Вот мальчишка припустился за обручем. Обруч покатился с пригорка, и я погнался за ним, как там, в местечке, в нашем прошлом, до которого было всего тридцать два километра, а если через Гайжюнай, то и того меньше, и которое казалось сейчас, как обруч, полным, без окон и без дверей.
Вот протарахтела телега, груженная дровами, и лошадь скосила на нас свой добрый глаз.
Где она, наша саврасая? Где она, наша политзаключенная? В какую телегу ее запрягли?
— Кузя! Кузя! — позвал я.
— Что с тобой? — очнулся от работы Юдл-Юргис.
— Ничего. Я зову лошадь.
— Куда?
— Сюда. На крышу. Кузя! Кузя!.. Давайте ее вместе звать!
— Кузя! — несмело начал выкрест. — Кузя!
— Кузя! Кузя!
— Эй вы, там наверху! Вы что, ненормальные? — раздался голос девки.
Да, ненормальные!

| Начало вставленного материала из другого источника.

rotation ticks, each row followed by its count of ticks:
The counts run from 0 to 684.
[ -8  11 -20 -14  21 -10  -3 -16  -9  -1   3 -25 -10   2   3  14   4  -6
   7  15  -5   4   8  10  -7 -33   3 -10 -20  16  23  -5 -17  -1  -3 -10
  10  -7  -3 -12   0  31  11]  187
[  9  11   2 -16  30 -19  -3  -1  -9  14   5  -1 -15  10  -2  21 -15  -3
 -13  10 -24  -3  15   7  -7 -38   3  -1  17   5   6  26   3 -14 -10  -1
   3  -5 -23  -6  -5   9  -1]  106
[ -6  -2 -22  -1   6  17  -1  -3  -6  10 -23 -19   0  -2  10  21   9  -8
  14  23  11  -6 -12  14  -1 -16  -9  -6  16  11   9 -29  11 -13 -10  16
   5  18   5 -24 -24   9  -2]  400
[  6  18  -2   6   0  36   3  -4   4   8 -18  -5  -9  -4   0   6  16  -7
  16  19  10 -16 -17   3   9 -27  -2 -15   5  25   4 -12  23 -14 -16 -19
  -6  25   2  -8 -11   0  -5]  125
[-12  21   5  13  14  -1  -3  -5  14   6 -20  -5 -20   5   0   3  -6 -10
   0  14   8 -19   1  -1   8 -21  14 -13  -9  19   6   0   2  10 -23 -37
  15  11   2 -10  -7  30  -5]  681
[  1 -11 -14   2   1   9   1  -5  -7   0 -27 -15  -4  13   5  21   6 -17
  12  22  12 -15   5  10   7 -10   4  -8  18  16  11 -26  10 -23 -27  18
   8  14  16 -22  -8  16   6]  401
[-11  23  -8  -2  15  15  15  -1  -1  22  -3   1 -19  -4 -19   7  -5 -21
  -4  14   1 -22 -13  -6   3 -35  -6   7   1   8  17  -1  -2 -19   4 -13
  13 -16 -10   3 -26  23  -4]  394
[ 10 -13 -19   2   2  -6   1 -13  23   7 -20  -9  -4  10  20   7 -11   0
  12  21 -11  -5  15  15  14 -28   7 -15 -10  11  -9  -4  -5   3  -4   7
  14   9   9 -35 -14  27  12]  650
[ 19   7 -14  -6  11  25   2  13  -7  15  -5   4   3  26  13  27  -1  10
   6   9  -7   5  14  14  22 -15  18  -5  11   4  17  -1   8 -15  -5   4
 -19   9   5 -27 -10   6  14]  214
[-12  -2   0   4  -4   3  12  -6 -30   9  -8  -9 -17  -5  -9  33  10  -8
  -4  22 -10  -9 -16   5  -9 -21   0  11   9   8  26  -9   0 -17  -9  11
  16   8 -19  -9  -7  13  -6]  398
[ -2   3  -3  13   3  24  15   1  21  11 -30  -5 -13  -4  16  10  10 -15
  13  23  -6 -13   0  11  10 -34 -10  12  11  18 -10   8   6 -14   6   6
  24   6   2  -7 -14   1 -10]  207
[  4  10 -16   7  18  15  -1 -31   7   6  -9 -27  -5   4 -10   7   3  -9
  17  22  10  -8   7  23   8 -21   9  -4 -13  15  -4  -9 -11  -1 -12   8
  24  19   3 -36  -8   7  12]  130
[-21   9  -1  12  16   6  10   8 -12  -1 -12 -15 -26   0  17  34  -1 -14
  18  21  -7   5 -10  15   6 -23   0  21   0  16  12   6   3   0 -10 -26
   8 -10   2 -13  -9  15   0]  321
[ 10   8 -10 -15  21  -8  -1  14  13  17   1  15 -10  13  19   5 -22  -5
   9  -2  -5   6  27   2   2 -26  18  -2  -6  19  19  -2  -9 -14   1 -23
 -13 -10   9 -29 -12  30   8]  463
[ -4  -2  -9   6 -17  18  11  13   8  20  -5  11  -3   5   8   1  -4   6
  -1  10   3 -16   1   1  -5 -19  -1 -16  -7   2  38 -17   6   4  -7  -7
   7  22 -14 -36 -21  17 -11]  442
[ -2   7 -26   1 -10  25  15  21 -14  13 -10   5 -10  37  11  10  -7 -12
  -2  13  11 -10  -6   1  12 -11  -3 -13  -5  15  20  -7  15 -20   5  -2
  -9  12   3 -24 -13  11  10]  42
[  6  19   7  12  12  20  20  11 -14  22  -7  20 -20   3 -20  26  14  -5
  -3  16   6 -14 -24   4   3  -9   4  17  12   9   5  -5   8 -15  -3 -10
   7  16  -6  -8 -16   7  -1]  123
[ 17   6 -18   2  16 -12  25 -10   9  25  -1  -3   1  24  11   3  -5   3
  -8  15   0  13   6  18  -4 -28 -11   4  10  36   1  -3  -5 -11   6  10
 -14  12  16 -15   5  -6   5]  422
[  4  23   6  -9  14   0  13   8   3  18 -17  22 -14   1  -3   9  27  13
 -14  17 -11  -3  -2  -9 -10 -29   6  -1   0  22  -1   2   7 -13   9 -11
   7  20   2  14  12  14 -25]  66
[-11   3   0  12   0   3   3  13  18  14   7  12 -13  -4 -10   7   1 -17
  27  17   0  -3  -2   8  -2 -30 -16   7 -13  16  15   4 -22 -18  -1   4
  22  22  -2 -18 -25  20   0]  93
[  0  16   2   2  26   3  10   0  10  33  16  -4 -13  -1 -14  19  -2  -2
  -6  20 -15   6  14   6   0 -16  11   2  11   6  26  25 -10   1 -26   1
  10  -3 -15   2   1  21  -4]  626
[-20  18 -22   4  25 -22  -6  17 -15  34  -3  -3 -22  19  -2  13  -4  -2
 -11  22 -11   3   2  -4 -22  -8   2   1 -10  13   1  10  -3  -7   3  -2
  21   6 -15  -5  -8  22 -11]  549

Нормальные помахивают кнутом, посасывают трубку или козью ножку, возят на базар дрова, топят печи, стирают, выходят замуж за полицейских!
— Кузя! Кузя!
— Господин адвокат приглашает вас на завтрак, — заорала девка. — Спускайтесь, лошади! Сейчас я вам открою! Слышите?
— Господин адвокат приглашает нас на завтрак, — повторил выкрест, как будто я был глухой. — Мир не без добрых людей, — обрадовался он и вытащил из дымохода ведерко. Там не было ни золотых слитков, ни нательных крестов.
Девка отперла чердак, и по той же коварной лестнице мы спустились вниз, на веранду.
На веранде сидел мужчина, удивительно похожий на нашего местечкового парикмахера Лео Паровозника. Как будто Лео воскрес из мертвых и переселился из ада прямо сюда, в особняк.
Низенький, с уютным брюшком, в войлочной куртке, он оглядел нас с ног до головы и, упившись нашей растерянностью, провозгласил:
— Милости просим за стол. Сейчас Зося вас покормит.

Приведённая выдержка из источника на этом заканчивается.